Romney has lots of advantages in Illinois, but, the Boston Globe writes, “with increasing worry that Rick Santorum could score another upset, the former Massachusetts governor has rejiggered his schedule to spend much of the next four days campaigning in Illinois.”
“It is one of Mitt Romney’s most striking anecdotes. The US Navy, he says, has fewer ships today than in 1917, and the US Air Force is smaller than it was in 1947. Notwithstanding that today’s fleets are far beyond the capability of those from yesteryear, Romney says it is evidence that America’s military dominance is at risk,” the Boston Globe writes. “Romney’s solution is one of the most far-ranging, expensive, and perhaps least understood of his campaign. He has vowed to commit at least 4 percent of the nation’s gross domestic product - $4 out of every $100 in the nation’s economy - to ‘core’ defense spending, not including many war expenses.”
And: “Put another way, that means Romney proposes spending 61 percent more than Obama at the end of a decade-long cycle, according to the libertarian Cato Institute. Enacting such an increase at the same time that Romney wants to slash taxes and balance the budget could cost trillions of dollars and require huge cuts in domestic programs. As Romney’s website puts it matter-of-factly, ‘This will not be a cost-free process.’”
(Here’s a great graphic illustrating the huge increase in spending in a Romney budget.)
The AP’s Hunt looks at Santorum court evangelicals: “Nearly a hundred pastors from all over Louisiana and from as far away as Texas and Colorado accepted Family Research Council President Tony Perkins’ invitation to hear a personal pitch Sunday from the former Pennsylvania senator, who met with them in a private briefing before he addressed the more than 1,400 faithful who crowded into the sanctuary at Greenwell Springs Baptist Church.”
SANTORUM: Santorum saying that Puerto Rico had to speak English as its primary language hurt him. In a defensive press release following the results, Santorum spokesman Hogan Gidley said, "Mitt Romney says he supports English as the official language of America while on the mainland, but then says Puerto Ricans don't have to learn English while he's on Puerto Rico.”
He also said this: “Santorum, Romney's closest challenger, had an unfortunate slip of the lip when he called Puerto Rico a ‘Spanish-speaking country’ just as voters in the U.S. territory were going to the polls in the GOP primary,” the New York Daily News writes.
After defending his decision to back Sen. Arlen Specter across the country in a multitude of states, Santorum Sunday called his support for him a “mistake” on ABC’s This Week.

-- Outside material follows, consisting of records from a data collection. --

In the rows, 128 means zero.
Rotation paths and how fast each direction turns (deg/step)
Each turn is a multiple of 5 degrees from 10 to 175, or 0.
Each row of a path follows its step; steps can be skipped.
Path 1:
step 0: [124 137 121 137 126 122 106 137 127 117 127 128 144 127 124 139 121 131
 126 128 140 137 132 135 135 124 140 120 126 127 123 128 141 129 112 131
 125 128 112 132 128 127 121 117 128 134 123]
step 3: [123 126 124 128 124 122 113 117 129 127 126 124 116 135 110 136 132 124
 116 145 127 124 132 131 132 119 131 120 125 130 121 107 138 127 127 128
 122 138 121 118 123 129 128 122 128 135 141]
step 6: [121 128 121 128 126 130 128 129 119 143 129 131 111 121 127 144 132 132
 117 129 122 124 123 129 131 126 143 130 123 131 131 127 144 128 106 125
 135 139 134 142 139 131 137 124 128 132 136]
step 10: [127 134 125 137 122 122 129 122 132 117 140 114 128 126 129 130 134 113
 144 123 125 130 123 142 113 129 132 120 123 120 129 121 142 123 112 132
 117 141 118 132 132 132 132 121 121 128 127]
step 11: [120 125 123 141 129 116 110 135 126 136 132 127 131 119 109 138 130 127
 134 126 118 134 127 136 120 115 137 124 134 131 136 138 130 123 115 124
 133 141 124 122 139 119 134 136 128 131 129]
step 16: [123 128 115 137 125 122 104 126 116 125 138 134 133 125 126 134 134 142
 122 135 127 133 121 128 135 117 122 135 127 117 126 128 134 112 111 130
 129 129 125 137 126 125 127 120 140 128 126]
step 20: [132 129 136 135 134 137 121 137 124 127 128 124 109 138 123 146 128 124
 124 133 129 129 120 142 124 126 124 125 124 121 130 112 132 137 120 134
 121 134 126 139 140 141 124 113 135 133 135]
step 21: [126 118 124 117 126 117 115 118 134 133 137 118 121 122 112 130 138 124
 119 132 129 135 127 130 124 123 130 134 121 118 124 126 134 122 117 140
 141 140 121 140 138 140 132 121 122 129 124]
step 25: [124 137 132 132 127 129 127 124 125 117 120 116 128 128 123 150 127 126
 123 123 118 139 122 134 117 122 134 116 134 125 134 131 147 131 124 112
 126 133 121 130 144 138 122 130 125 132 125]
Speeds:
[126 130 124 133 126 126 126 128 131 130 126 127 129 128 126 127 128 131
 126 126 126 127 125 126 126 126 129 128 123 127 128 131 127 124 133 125
 123 129 128 129 127 127 125 128 127 132 124] -> 130
[124 128 124 131 128 129 131 126 124 125 127 129 129 123 134 130 131 128
 123 127 131 128 131 128 131 128 128 129 130 128 129 131 130 129 129 131
 130 130 128 129 126 130 123 128 128 129 125] -> 45
[129 126 127 125 131 131 127 123 131 127 127 129 127 131 128 133 129 127
 128 130 130 130 123 127 129 129 127 130 126 130 125 130 123 132 126 125
 126 128 129 126 131 130 123 127 124 128 127] -> 60
[125 123 123 127 125 129 125 126 130 128 129 128 126 125 125 126 127 129
 128 131 129 126 128 126 131 124 127 133 129 130 129 129 131 130 125 130
 128 124 127 124 129 124 132 126 125 129 127] -> 140
[129 128 130 124 127 125 125 131 126 130 125 129 132 128 127 132 126 131
 127 124 126 130 129 128 126 126 123 135 133 128 128 130 129 126 128 127
 130 127 125 130 128 128 125 126 126 128 128] -> 155
Path 2:
step 3: [123 128 130 135 155 129 128 139 125 132 122 128 136 140 118 129 137 127
 130 128 128 125 131 120 142 127 118 124 129 121 115 114 128 128 138 127
 139 131 140 136 131 131 129 140 128 130 120]
step 7: [129 111 131 125 126 127 135 132 138 140 139 136 133 123 134 138 124 131
 133 122 121 127 131 139 114 123 125 121 140 135 131 132 132 123 123 126
 111 141 137 124 136 133 122 123 138 132 144]
step 13: [130 119 134 131 139 113 116 126 119 138 131 131 133 145 133 130 125 131
 126 130 125 125 125 144 141 122 125 124 131 136 128 133 137 121 127 132
 135 143 139 127 139 127 131 130 133 116 148]
step 14: [133 126 118 129 141 129 130 138 121 130 138 137 138 142 123 151 134 136
 132 131 124 125 124 121 140 126 135 124 132 129 125 121 141 129 133 136
 130 135 144 120 130 140 124 129 133 116 121]
step 18: [116 128 133 129 140 127 137 132 135 135 134 129 125 123 127 120 118 129
 131 119 123 126 135 130 123 131 107 127 143 124 121 124 123 113 115 122
 118 143 128 128 127 117 125 129 133 142 138]
step 19: [104 112 129 124 143 121 125 130 136 140 133 126 129 132 120 125 132 135
 129 134 130 131 137 118 121 130 123 120 133 126 122 130 133 126 129 129
 136 132 138 130 125 111 127 129 121 118 146]
step 23: [147 127 124 123 143 130 131 135 128 129 123 135 136 123 125 144 134 123
 132 121 126 118 126 141 135 121 122 135 128 123 117 123 129 132 128 135
 126 139 145 123 133 144 120 134 139 137 126]
step 25: [121 111 122 134 136 134 129 134 121 140 135 128 140 128 115 140 127 122
 133 132 126 118 138 126 124 119 137 126 134 125 136 123 145 124 124 124
 130 138 131 112 131 125 110 135 125 127 125]
step 26: [125 113 114 128 144 133 122 138 127 129 133 138 122 124 126 131 134 121
 134 127 124 123 126 123 134 118 120 129 146 124 139 113 118 125 122 133
 113 137 127 117 133 118 133 127 132 135 127]
Speeds:
[130 127 126 131 126 124 127 130 129 123 126 127 128 128 130 130 124 131
 127 133 127 127 132 126 127 127 128 130 131 123 130 124 129 133 126 126
 128 124 129 125 131 127 129 128 127 128 130] -> 70
[127 124 128 130 127 132 128 127 127 125 126 124 133 129 126 129 130 130
 131 123 124 126 130 126 129 128 129 129 128 125 131 130 127 128 129 129
 131 128 134 128 123 128 129 129 127 128 122] -> 130
[129 124 130 127 129 125 132 125 128 127 128 129 128 127 129 131 128 125
 124 124 127 131 125 129 132 127 125 129 127 127 128 124 128 130 128 130
 125 126 127 126 125 127 128 125 132 136 127] -> 130
[127 127 128 126 131 126 130 128 129 129 128 125 125 125 126 127 126 129
 126 130 130 130 134 127 130 129 123 127 126 131 131 127 125 128 125 130
 130 125 128 131 124 130 131 133 130 124 128] -> 40
[130 125 128 128 124 126 131 128 128 128 128 126 131 134 129 122 127 129
 124 124 132 126 128 128 123 125 129 127 128 127 130 125 127 124 128 127
 127 129 130 132 128 127 128 128 130 128 131] -> 125
Path 3:
step 0: [126 120 134 133 121 115 136 137 134 123 121 136 128 127 114 121 138 124
 140 127 111 134 133 124 123 129 145 139 136 131 134 119 139 119 123 123
 124 133 121 138 130 122 139 124 127 124 116]
step 1: [115 134 132 131 139 131 129 125 121 140 141 121 126 134 124 122 130 124
 130 122 112 142 127 124 131 127 132 127 126 127 139 124 124 141 119 121
 118 134 126 130 140 129 131 139 110 111 120]
step 4: [122 141 131 133 127 137 127 125 140 142 122 124 138 133 127 131 142 124
 130 139 123 131 137 137 136 136 137 124 128 127 120 130 131 129 125 116
 114 129 135 108 136 126 125 143 119 120 122]
step 6: [116 125 135 132 131 126 128 129 127 131 124 130 122 129 125 126 134 129
 121 125 105 134 123 111 134 130 136 122 116 126 131 138 143 130 106 127
 120 119 130 131 118 121 139 122 136 130 124]
step 12: [116 123 126 135 125 127 134 129 125 119 136 120 113 133 131 119 137 123
 134 114 123 133 118 132 139 119 134 137 122 129 133 124 135 121 119 112
 107 124 140 116 123 132 128 126 129 122 130]
step 13: [116 135 119 140 123 129 113 120 137 130 133 125 135 133 130 141 122 111
 141 131 123 122 129 134 120 134 124 120 125 126 132 113 125 128 126 128
 119 122 132 112 121 127 136 123 125 114 118]
step 21: [125 120 116 139 126 133 133 127 128 139 123 118 110 127 124 139 145 135
 133 114 129 128 141 135 135 131 131 130 125 130 131 118 127 142 138 111
 116 122 125 132 122 128 132 126 132 120 126]
step 22: [116 130 117 145 125 141 121 124 137 132 116 143 129 134 115 131 120 128
 117 129 119 123 140 119 128 116 116 119 134 128 135 119 127 130 126 130
 130 125 126 127 126 125 123 130 131 111 122]
step 24: [121 137 116 135 122 121 116 134 142 141 121 123 114 128 133 139 136 127
 124 126 133 125 127 131 137 136 134 127 128 112 134 127 132 130 132 134
 119 114 142 127 118 132 128 117 120 131 139]
Speeds:
[129 129 125 126 124 124 132 124 128 130 132 130 127 131 123 130 129 131
 129 127 128 131 125 126 124 129 129 128 125 127 126 131 131 126 132 126
 131 129 131 128 127 130 127 127 132 131 131] -> 120
[127 126 127 124 129 130 132 128 124 127 128 123 126 129 129 128 127 128
 127 122 131 129 131 131 128 127 128 133 126 131 130 124 132 124 129 127
 131 131 125 127 127 128 130 130 125 130 129] -> 160
[128 131 128 130 128 129 131 130 133 127 132 130 128 123 130 126 127 129
 126 121 128 131 126 128 129 127 129 124 129 125 127 122 128 130 126 131
 130 129 129 128 126 129 128 130 127 127 133] -> 155
[129 127 124 132 132 129 127 131 128 127 125 130 128 127 128 127 126 127
 133 129 125 134 129 126 128 127 125 125 126 130 127 129 133 125 128 124
 126 129 127 132 129 132 125 127 127 129 130] -> 65
[127 132 128 126 133 131 123 126 125 127 128 130 127 127 130 128 127 131
 124 130 128 127 125 123 126 125 127 128 125 126 130 131 131 130 128 129
 131 128 129 132 127 127 134 129 125 129 128] -> 85
[131 129 127 128 124 132 129 130 131 122 131 128 123 131 131 130 127 128
 130 127 128 129 129 125 127 126 124 128 122 127 127 129 128 129 129 129
 126 125 126 124 128 128 128 128 129 129 123] -> 10
Path 4:
step 2: [129 122 127 131 128 117 131 136 148 123 139 122 145 125 128 114 129 131
 133 140 131 135 133 133 120 125 131 133 116 137 115 116 133 117 135 132
 133 122 142 129 126 144 120 133 114 125 119]
step 5: [124 128 136 109 121 126 137 127 135 116 129 125 128 129 136 141 128 117
 128 137 137 128 140 141 112 122 134 131 129 127 121 125 138 114 147 139
 118 123 138 133 130 131 128 132 124 129 113]
step 9: [132 135 119 118 128 134 131 127 138 120 133 135 129 141 130 135 120 135
 122 141 121 133 133 133 127 128 117 134 115 128 117 123 102 119 128 133
 123 115 138 109 121 119 132 136 132 128 126]
step 10: [123 144 129 131 129 132 139 122 131 116 123 140 140 123 134 126 141 125
 127 129 118 133 137 133 117 127 135 133 106 135 113 123 112 125 141 126
 129 112 127 133 124 129 135 124 137 119 130]
step 13: [132 138 128 117 127 128 125 128 129 123 128 117 143 118 133 120 131 128
 142 142 133 120 121 135 123 127 142 140 125 134 106 110 119 133 138 133
 137 122 118 120 123 137 133 133 130 126 121]
step 14: [128 123 118 112 116 125 137 132 131 121 135 115 123 114 141 130 129 125
 128 134 134 135 118 121 110 121 128 142 117 123 128 113 131 126 140 126
 128 119 128 124 120 121 123 144 138 124 120]
step 16: [112 139 138 120 131 132 122 121 137 118 120 126 130 121 143 127 129 125
 135 119 119 128 128 134 110 134 144 139 124 124 125 128 117 126 145 137
 115 109 126 126 126 129 123 129 130 125 124]
step 20: [139 132 122 128 124 126 144 114 138 119 132 119 120 126 137 126 131 128
 118 133 123 133 139 132 112 126 130 144 126 128 128 116 123 117 132 122
 125 133 134 121 123 110 135 137 145 123 117]
step 25: [127 136 124 128 137 123 130 134 141 113 132 128 131 124 129 133 121 134
 137 134 137 132 116 118 123 137 133 144 119 125 120 123 118 128 135 130
 116 112 141 129 121 118 120 135 127 105 128]
Speeds:
[127 128 126 130 125 128 133 123 129 128 130 129 126 125 127 126 132 127
 126 123 133 125 131 129 125 130 130 130 128 128 128 126 128 135 127 131
 129 129 126 128 127 131 129 128 130 127 129] -> 115
[125 130 126 128 127 125 130 124 130 127 125 129 128 129 126 132 126 132
 129 134 126 128 126 130 128 129 127 125 126 130 125 125 131 134 125 127
 125 128 127 131 128 124 126 125 130 131 129] -> 25
[134 129 128 128 129 124 131 127 126 126 128 126 127 127 126 130 130 125
 129 131 129 125 127 132 127 123 132 126 129 129 128 130 130 125 127 127
 130 133 125 129 126 127 132 128 130 126 125] -> 45
[131 126 128 131 126 130 127 126 127 130 131 128 134 128 128 127 127 128
 127 128 129 132 126 129 129 128 126 126 131 128 125 121 131 127 128 123
 132 125 128 129 125 131 128 125 133 125 126] -> 35
[129 128 125 129 125 127 124 131 130 128 130 125 125 125 124 121 126 126
 128 135 127 127 125 126 129 131 129 128 130 129 125 127 129 130 128 131
 131 130 128 127 130 129 127 127 126 126 129] -> 65
[130 126 126 123 129 125 125 126 129 127 129 127 130 130 127 128 126 128
 122 128 131 129 124 127 124 128 127 127 128 124 130 132 128 131 129 123
 126 131 131 125 125 125 126 128 130 124 130] -> 130
[128 124 128 127 124 127 133 130 129 123 132 127 129 129 128 129 128 128
 124 129 126 129 128 126 130 125 127 130 127 127 132 129 130 129 127 128
 129 129 132 130 128 132 127 125 126 134 123] -> 115
Path 5:
step 2: [125 128 126 141 138 117 137 141 136 121 125 129 119 120 126 130 117 127
 138 114 122 135 130 126 124 125 127 129 126 136 121 135 126 122 139 129
 137 112 110 116 144 145 131 126 112 138 125]
step 4: [122 117 110 129 132 117 140 126 139 117 130 134 128 128 121 141 134 112
 134 130 136 108 131 135 145 126 136 122 128 147 133 124 123 134 123 122
 129 120 129 118 131 134 142 131 127 125 117]
step 7: [128 135 132 139 129 121 141 132 148 128 127 133 125 116 126 128 145 121
 126 112 123 127 115 124 134 115 133 134 135 133 111 133 128 133 123 141
 130 123 114 121 146 127 115 132 123 122 124]
step 9: [123 131 107 128 142 134 145 121 147 118 135 128 131 122 121 120 120 113
 126 133 129 127 135 119 142 129 114 134 140 138 118 127 131 128 137 127
 126 124 131 126 126 129 130 135 115 131 109]
step 13: [134 138 121 139 130 125 139 130 122 116 127 116 138 134 122 123 135 122
 145 126 135 118 121 129 126 125 122 138 129 127 127 130 137 127 140 130
 146 123 124 135 132 140 138 137 108 141 110]
step 17: [130 142 119 134 140 140 120 113 132 112 128 127 126 124 119 139 120 127
 123 133 130 113 104 129 131 118 118 115 127 135 134 122 132 127 139 132
 132 125 125 130 144 136 128 127 120 141 123]
step 20: [127 127 119 128 122 117 129 138 132 124 140 136 128 123 131 132 125 116
 119 134 120 115 117 120 132 129 122 145 131 147 121 134 114 135 140 124
 132 136 130 117 139 130 149 132 117 126 114]
step 23: [121 126 135 129 139 123 142 124 150 116 124 140 132 129 112 131 137 129
 133 128 130 119 114 129 121 132 124 137 116 133 120 133 127 130 132 145
 135 144 116 126 131 115 124 118 134 120 119]
step 25: [133 137 125 135 133 135 124 139 140 127 125 132 134 121 127 126 119 109
 120 133 131 120 120 115 118 136 127 137 134 143 132 140 130 124 126 136
 134 130 137 128 139 123 118 141 120 135 102]
Speeds:
[128 127 131 123 128 124 127 132 131 130 125 131 128 128 128 129 128 128
 127 131 131 129 126 129 126 124 128 125 131 128 130 133 125 127 130 122
 128 125 127 127 123 129 131 127 127 127 128] -> 175
[128 129 126 128 126 130 126 128 132 126 129 129 130 127 125 131 127 129
 122 127 127 124 127 126 128 134 128 126 130 125 127 125 125 130 134 130
 127 126 128 128 125 128 129 127 128 123 127] -> 130
[126 128 131 125 130 129 133 130 128 127 126 130 130 126 126 125 125 129
 125 125 126 127 129 123 126 125 132 127 129 127 129 129 131 132 128 127
 125 133 126 129 129 123 125 132 128 127 128] -> 160
[129 125 127 129 127 130 129 121 130 123 129 126 130 126 125 127 129 128
 133 128 131 131 127 129 128 127 130 127 128 129 129 130 132 129 132 125
 129 129 133 128 124 126 129 127 128 125 128] -> 80
[127 126 123 127 126 127 126 130 129 126 126 125 128 132 128 125 123 125
 126 131 129 131 130 127 129 131 129 130 132 133 129 124 126 131 124 123
 128 130 129 127 128 128 129 130 128 126 129] -> 65
Path 6:
step 3: [133 133 137 118 129 121 142 130 118 121 138 143 123 131 123 137 111 132
 126 117 140 129 117 130 130 138 113 131 114 119 131 125 130 135 116 136
 128 121 131 126 127 126 117 121 137 138 120]
step 5: [126 126 136 120 116 125 120 128 117 127 124 127 138 129 121 120 133 133
 130 142 144 134 117 125 124 121 136 125 124 134 123 113 120 141 127 128
 122 144 140 119 136 118 119 129 134 112 125]
step 7: [138 131 137 118 126 124 122 128 133 136 121 130 117 125 124 133 128 122
 125 129 131 150 131 125 137 135 133 127 114 144 130 129 140 134 120 114
 118 112 136 116 126 127 129 121 124 140 135]
step 11: [123 122 132 117 128 123 128 135 116 134 124 119 131 131 132 129 123 141
 121 122 143 127 124 113 134 125 131 123 130 125 132 129 125 147 131 122
 123 129 131 122 122 108 117 108 137 141 121]
step 12: [128 116 124 114 140 126 137 120 140 112 124 123 129 131 130 122 132 123
 138 129 133 147 113 117 134 121 133 126 119 131 128 128 133 127 132 121
 122 118 117 128 118 128 146 120 135 131 126]
step 17: [136 119 130 119 140 124 140 133 129 116 120 115 137 135 125 135 118 127
 119 132 140 124 111 130 120 117 140 128 137 142 126 134 116 148 130 123
 129 125 135 126 124 131 127 121 127 129 130]
step 20: [130 121 136 114 125 118 128 125 131 111 148 136 131 130 125 127 126 124
 139 125 139 128 124 121 134 134 126 124 118 111 129 125 142 119 138 119
 126 111 131 127 123 127 125 142 123 133 121]
step 21: [124 142 129 113 126 119 118 142 125 106 131 133 140 121 119 129 122 127
 130 135 134 133 123 130 127 126 136 125 117 125 127 130 127 136 108 138
 125 129 126 126 137 132 116 122 128 113 135]
step 25: [125 121 136 116 127 122 132 127 138 120 127 127 135 121 126 130 122 121
 123 138 130 133 119 132 121 137 130 132 140 131 128 138 137 139 116 130
 126 119 129 111 116 125 122 136 102 140 120]
Speeds:
[126 130 127 127 130 124 127 130 130 129 130 130 131 130 126 125 126 130
 130 125 131 128 127 128 126 129 124 123 130 130 131 127 131 126 129 130
 126 127 127 129 125 125 130 125 131 124 122] -> 45
[128 131 128 127 134 130 127 127 129 127 127 131 128 130 132 127 127 125
 127 127 130 130 128 130 135 131 131 129 129 129 128 129 127 129 133 128
 131 136 130 125 127 125 130 128 126 127 127] -> 60
[129 128 128 126 129 125 128 129 127 129 131 128 125 130 134 126 127 128
 130 128 127 131 131 130 124 128 126 123 127 127 123 128 126 130 126 129
 129 126 126 127 134 126 133 126 124 128 131] -> 125
[132 126 129 123 132 129 127 124 128 130 128 128 131 129 131 127 125 131
 127 127 131 127 127 126 127 126 127 125 132 128 130 127 131 125 126 127
 129 128 128 128 125 133 130 133 126 131 133] -> 135
[129 130 129 122 127 130 132 128 129 132 127 128 129 126 126 130 125 129
 127 129 128 123 130 130 130 128 128 124 127 134 126 127 129 130 126 129
 125 127 131 128 131 122 124 128 129 128 130] -> 175
[129 126 127 129 129 129 128 133 128 127 132 126 128 126 129 126 128 131
 126 127 128 124 128 130 133 127 130 129 132 127 129 125 126 128 130 129
 129 124 133 133 130 131 132 124 126 128 127] -> 160
Path 7:
step 2: [132 124 132 116 131 133 125 125 135 145 129 129 112 126 138 135 134 126
 117 127 123 144 109 138 133 123 126 126 109 121 132 114 123 136 126 120
 117 129 122 119 138 125 132 131 115 116 142]
step 4: [125 110 127 125 120 134 123 109 139 132 142 118 134 128 136 108 123 127
 122 139 125 127 147 118 120 127 140 142 120 125 120 119 132 132 127 131
 127 136 125 145 130 119 127 130 123 121 132]
step 5: [136 134 146 129 133 130 139 138 135 113 128 126 131 132 125 135 113 124
 131 135 125 137 137 117 108 147 125 135 129 124 125 142 127 131 132 125
 138 123 114 135 130 114 129 125 131 140 120]
step 11: [113 122 126 128 127 137 143 128 128 121 113 125 117 120 137 125 120 130
 131 122 127 128 144 130 125 138 130 133 122 128 128 101 127 126 123 121
 139 113 118 128 119 121 140 126 143 120 132]
step 14: [125 114 125 123 138 121 100 122 129 117 138 130 140 129 129 129 133 128
 117 135 133 135 130 132 131 136 126 126 121 125 128 150 139 120 134 126
 114 118 128 139 139 122 136 115 125 125 133]
step 15: [132 124 114 134 129 136 127 132 143 135 132 133 128 136 135 134 126 136
 135 144 133 130 141 118 108 135 122 119 134 123 134 128 134 130 117 117
 117 143 114 118 131 123 136 125 114 117 121]
step 16: [105 129 138 143 126 129 132 141 131 137 129 129 135 130 126 133 138 124
 132 133 130 136 139 130 125 143 148 130 128 130 130 143 128 134 130 119
 141 123 133 131 114 127 135 135 137 111 130]
step 19: [133 106 134 126 135 143 120 114 119 123 117 119 121 126 138 124 139 128
 113 129 117 127 131 122 133 129 117 126 121 107 126 118 118 121 122 142
 121 129 129 129 136 125 138 127 123 119 134]
step 23: [126 122 128 140 126 126 123 122 139 120 128 134 114 117 112 141 123 105
 118 136 126 129 122 121 121 137 132 137 141 135 142 130 121 137 132 127
 124 143 120 126 130 124 142 128 141 123 125]
Speeds:
[126 126 132 125 129 132 128 125 134 130 128 129 130 128 123 127 126 124
 130 128 129 126 131 128 129 131 133 127 132 128 128 126 128 132 126 128
 132 126 125 127 127 132 127 127 129 132 128] -> 60
[127 127 129 128 130 129 123 126 126 126 127 128 132 131 135 129 126 127
 126 132 130 126 128 125 124 127 129 127 127 129 131 127 131 129 129 130
 133 129 132 125 128 128 130 128 125 131 125] -> 70
[124 131 132 126 126 126 128 131 129 126 127 130 129 122 130 127 128 128
 127 125 132 128 126 129 133 127 128 129 127 131 127 129 128 131 128 129
 126 128 126 129 127 128 131 125 120 129 125] -> 100
[121 125 129 130 127 133 124 128 125 129 130 130 125 128 131 125 128 127
 130 127 123 126 129 129 129 128 129 127 125 130 124 129 129 129 133 130
 126 127 128 130 129 131 128 125 131 127 128] -> 145
[125 128 125 129 130 127 127 128 128 126 129 125 127 128 124 133 131 125
 131 131 127 126 127 127 126 126 132 124 133 130 127 133 130 128 132 124
 125 129 128 125 127 126 128 124 125 127 127] -> 45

“Rick Santorum is declaring a war… on porn,” the New York Daily News writes. “The Republican presidential candidate and staunch social conservative wants to ban hard-core pornography. He calls it ‘toxic to marriages and relationships’ in a new statement posted on his official website. ‘America is suffering a pandemic of harm from pornography,’ the former Pennsylvania senator writes. ‘It contributes to misogyny and violence against women. It is a contributing factor to prostitution and sex trafficking.’ He demands a crackdown on the distribution of hardcore pornography on the Internet, in addition to material on cable/satellite TV, hotel/motel TV, retail shops and through the mail.”
Santorum did appear to win in Missouri (again).